Ok, so part of the story seems to be that freezing works differently for both variants of loading the model - no idea why that would be the case though, maybe you want to delve in a bit deeper there and print out the trainable parameters. For example, you could print out the names of the parameters that change after a model_engine.step() for each of these models.

After thinking about this whole thing for a bit more though, here's something else that is going on: There is a pooler in BERT, which includes a linear layer, nonlinearity, dropout and token selection. This pooler is actually placed in different components for the hf-bert-base model and my implementation. On HF, the pooler is part of the encoder, whereas for me, it is a separate component. So, freezing the encoder will not actually freeze the pooler (this might be why you are seeing 789506 parameters).

Why is it this way?

sleeepeer commented 1 year ago

Thanks for this wonderful reply. I'm so glad to learn all of these details!
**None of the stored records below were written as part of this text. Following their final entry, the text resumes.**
Each row is a point. Examples show where two turns around zero, p and q, send a point. Where does a point land after both, in the order given? Backwards means that the second turn is done in reverse. Each puzzle has new turns, and all numbers are rounded.

Turn p:
[ 19 -34] -> [-31 -24]
[29 -7] -> [ -3 -30]
[-49  40] -> [33 54]
Turn q:
[-47  40] -> [-13  60]
[ 43 -18] -> [ 23 -41]
[  4 -22] -> [-10 -20]
Where do these land?
p, then q: [ -6 -17] -> [-12  14]
p, then q: [-19 -25] -> [-12  29]
p, then q: [54 37] -> [  5 -65]
q, then p: [-29  48] -> [56  1]
q, then p: [ -1 -43] -> [-37  22]

Turn p:
[-39 -48] -> [ 42 -46]
[32 18] -> [-13  34]
[ 7 30] -> [-29  11]
Turn q:
[-3  1] -> [2 3]
[ 19 -76] -> [-78  -6]
[-19  39] -> [42 12]
[25  3] -> [ -1 -25]
[-21  32] -> [35 15]
Where do these land?
q, then p: [  7 -22] -> [  0 -23]
q, then p: [19 57] -> [36 48]
q, then p: [-26 -35] -> [-36 -25]

Turn p:
[ 12  30 -61] -> [ 50 -31 -36]
[ 40 -22   7] -> [-15 -35  25]
[-39 -35  47] -> [-55  43   8]
[-14  27   7] -> [20 24  2]
Turn q:
[-12  -1  57] -> [-28  33  39]
[ 39  56 -42] -> [ 78  -3 -16]
[-22  -6  -9] -> [-14   4 -20]
[ -5 -49  -6] -> [-36 -34  -3]
Where do these land?
q, then p: [ -4 -29 -30] -> [-24 -13 -32]
q, then p backwards: [ 54 -49 -12] -> [ 70 -18 -14]
q, then p backwards: [-4 28 -2] -> [-17  23  -1]
q, then p backwards: [ 36 -25 -16] -> [ 43  -5 -17]
q, then p backwards: [-37  22  44] -> [-42   1  45]
p, then q backwards: [-46  54  17] -> [-16  70  14]

Turn p:
[-10  -4  32  18] -> [17 33 -8 -1]
[  9 -23 -20  27] -> [-10  10  39   5]
[ 49  66 -23 -46] -> [ 31 -89 -19  14]
[-58 -14  13  25] -> [-28  55 -18  15]
[ 10 -26  -3 -25] -> [-11 -10   6 -34]
Turn q:
[16 19 -4 51] -> [ 5 46 25 22]
[  8 -59  -3  -7] -> [ 52 -29  -2  -9]
[ 18  64   1 -14] -> [-61  14  25  -8]
[-6 25 27  5] -> [-26   1   1  27]
[-37 -50 -21 -34] -> [ 32 -31 -50 -31]
Where do these land?
q, then p backwards: [ 29 -40  21  -8] -> [ 49  20 -11   3]
p, then q backwards: [ 36  11  10 -29] -> [  5 -39  -7 -27]
q, then p backwards: [25 10  3 18] -> [  7 -14  -9  27]
q, then p backwards: [-76  26 -64  18] -> [-74 -15  69 -22]
q, then p: [-14  -6  30   1] -> [-8 17 26 10]

Turn p:
[  4   6 -21  28 -50 -34] -> [ -3 -26  -5 -41 -43 -28]
[  3 -17  28 -40  -7  23] -> [-12   8   5   8   5  54]
[-50 -53 -66  28  31  -6] -> [-65  32  29   2  18 -70]
[ 23  10  31  38  15 -11] -> [ 46 -16  12 -17  23  -9]
[ 11  -7 -34  -4  -6 -41] -> [-23  -7 -33 -28  -2 -25]
[  7  19  12  41 -43  14] -> [ 28 -35  29  -7 -37  -6]
[  9  11  20 -63  -1   9] -> [ -4  13 -33  16  -1  56]
[15 15 15 33 29 76] -> [ 30 -27  45  64  24   2]
[-22  15  16 -60  31 -30] -> [  3  58 -48   1  12  26]
Turn q:
[-24  59  11   7   1  33] -> [ 36 -51 -14 -29  20   2]
[ 32 -13  -3  14 -19  -2] -> [ 7 32  7 -1 -7 24]
[  5   7 -24   6  10  45] -> [ 30  -8 -29 -10 -30  -1]
[-35  22  67 -56 -25 -41] -> [-63 -55  29   7  56  25]
[ 42 -62  -9  25  37 -35] -> [  1  64  31  53 -26 -21]
[ -3  25 -20 -34  12   9] -> [ -7 -34   4 -20 -27  -9]
[ -6 -14 -32  17  12  57] -> [ 32   5 -53  -1 -32 -10]
[-11 -23   9  19 -28 -66] -> [-36  46  26  -1  45  -9]
Where do these land?
p, then q: [-26 -25   3  45   8 -14] -> [-21 -26  41  16  21   7]
p, then q: [-37 -53 -16   0 -17  14] -> [-16 -41 -16   3  52  -2]
q, then p: [ 24  35  18  -3 -13  56] -> [-38 -47  16  23  16  27]
q, then p: [ 53  42 -10  26 -31 -20] -> [ 29 -10 -18  30   8  67]
p, then q: [ 21 -14  27   8 -10  -9] -> [ -9 -14  -5  22 -24  15]
p, then q backwards: [-31 -65  22 -76  20   0] -> [ 18 -45  19  -3 -89 -36]
p, then q: [-23  37  10 -22  -1 -14] -> [ 17   7   6 -44 -12  15]
q, then p backwards: [ 18  43 -54  22  44 -13] -> [-26  20  12  72 -22 -27]

Turn p:
[ 14  19 -30   7   6 -25  21  -4] -> [ -6 -21  15 -22   5  -1 -11 -36]
[-23   4 -15   0  11  11   2  -3] -> [-22  -8  -4   8 -16   9   7  -4]
[ 20  11 -15  12  18 -19  20 -13] -> [ -1 -20  17  -1  12 -10 -10 -33]
[ 11   1  15 -13   4   7 -18  -9] -> [ 2  5  5 12 17  5 -8 20]
[ 28 -18  16   2  12  11 -13 -13] -> [ 20   9  16  29  13  -4 -10   9]
[-10 -10  -7   3  -8 -10  15  28] -> [ 15  -8 -11 -19 -20  -2  13  -6]
[ -8 -16   9 -18 -15   7 -26 -16] -> [  0  21 -16  12   3  17 -17  22]
[-18  16  -5  21  10 -12   0  35] -> [ -1 -12  -4 -17  -2   6  43 -13]
[ 39   1   6  -1   5  28 -17  -5] -> [10 13 40 16 11  0 -8 19]
[-28  -4   9   7 -31  -4   7  -5] -> [-10  23 -31 -13 -11 -10   1  -2]
[-25  -3  17 -20 -11   6  10   5] -> [ -8  -3 -27  -5 -12 -10   0  24]
Turn q:
[  2  11 -38 -16 -40  12   9   1] -> [-21  22 -20 -10 -38   2   9 -27]
[-24  21  22  -9   8   5  22 -12] -> [  5  17 -19 -17  17  -4 -26  19]
[ 27 -14 -27  -1  25 -11 -16   7] -> [ 21 -19   3  20  -1  16  30 -17]
[ 23 -17   4  -2  -6   2  -5  10] -> [ -9 -23   5   9 -13   5   8   4]
[ -1  37  -4   4  20 -12   6   9] -> [ 27  23   0 -14   5  18   9  14]
[  9  -8  10  20   6   5   0 -15] -> [  2 -20  12 -13  11  -2  -6  -5]
[ -5  -4  20 -12   0 -25 -12 -17] -> [ 18  -6  -2   8   0 -32  -5  14]
[ -7 -13   9   3   2  10 -20   3] -> [ -4  -6  16  18   3  -2 -14  -3]
[-24 -13   4  14 -15  14  17  13] -> [-38  12   4  -3  15  -1  -6   1]
Where do these land?
p, then q: [  8  -8 -16   9   9 -11   7 -10] -> [  8 -15   6  -7   0 -13 -12 -12]
p, then q: [  6 -36  -8  10  14   7 -12 -10] -> [ -2 -13  28 -28  -8   6  -5 -11]
q, then p: [  7  15 -10   6 -11  26   7 -10] -> [-17  11  -3   3  -2  12 -19  21]
q, then p: [  6  17 -12  -1  17  -6   4  16] -> [ -6  -5  25  -3 -10 -16   1   7]
p, then q: [  8   0   3  -6  -5 -16 -16  -3] -> [13 -6 -1  7  0 19 -6 -5]
q, then p backwards: [  4 -22  -9 -20   7 -12   6  -4] -> [-19  -8  17   5  19  -9   7  -1]
p, then q: [ -2  18  76 -14 -16 -12   8   9] -> [ 24  15 -17  25  16  23  63  18]
q, then p: [-14   8   5   7   2 -13   5 -12] -> [  3 -19   2  -5  16   5  -2   0]
p, then q: [ -6 -10 -17   8 -18   4  -2  37] -> [-18  -3 -26 -13 -31   4  -6   7]
p, then q: [-15  19 -12   2   2  34  -6 -13] -> [-19  31  10  -4  13 -10 -18  11]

For the .pth format model (saved by pretrain.py), the "model_engine.model" and the "model" are the same thing, which means that I can freeze both the model_engine.model.encoder.parameters() and model.encoder.parameters() by freezing one of them.

This was why the following code⬇️ took effect and resulted in the decrease of accuracy.

for param in model.encoder.parameters(): # pooler in the same way
    param.requires_grad = False

Here are the debug outputs of .pth model:

list(model_engine.model.encoder.parameters())[0].requires_grad
False
list(model_engine.model.pooler.parameters())[0].requires_grad
False
list(model_engine.model.head.parameters())[0].requires_grad
True

list(model.encoder.parameters())[0].requires_grad
False
list(model.pooler.parameters())[0].requires_grad
False
list(model.head.parameters())[0].requires_grad
True

But when it comes to the .bin format model (your checkpoint, saved and pushed to HF by load_local_model.py), the "model_engine.model" and the "model" are no more a single object. (This may caused by the HF library.) It means that for the model_engine.model which is used for the training, its parameters can not be frozen by freezing model.encoder.parameters(), it should be done in this way:

for param in model_engine.model.encoder.parameters(): # pooler in the same way
    param.requires_grad = False

Here are the debug outputs of .bin model (I set "model" parameters frozen).

list(model_engine.model.encoder.parameters())[0].requires_grad
True
list(model_engine.model.pooler.parameters())[0].requires_grad
True
list(model_engine.model.head.parameters())[0].requires_grad
True

list(model.encoder.parameters())[0].requires_grad
False
list(model.pooler.parameters())[0].requires_grad
False
list(model.head.parameters())[0].requires_grad
True

The model_engine.model was not frozen⬆️. I also checked the data of parameters, there was no problem with it (the parameter with requires_grad=True will change after model_engine.step()).

Then I ran a eval on both your checkpoint (.bin) and my crammed model (.pth) with model_engine.model frozen. They finally got the same result🤣(accuracy: 0.78 and train time: 5mins).

Thank you very much for answering the questions these days!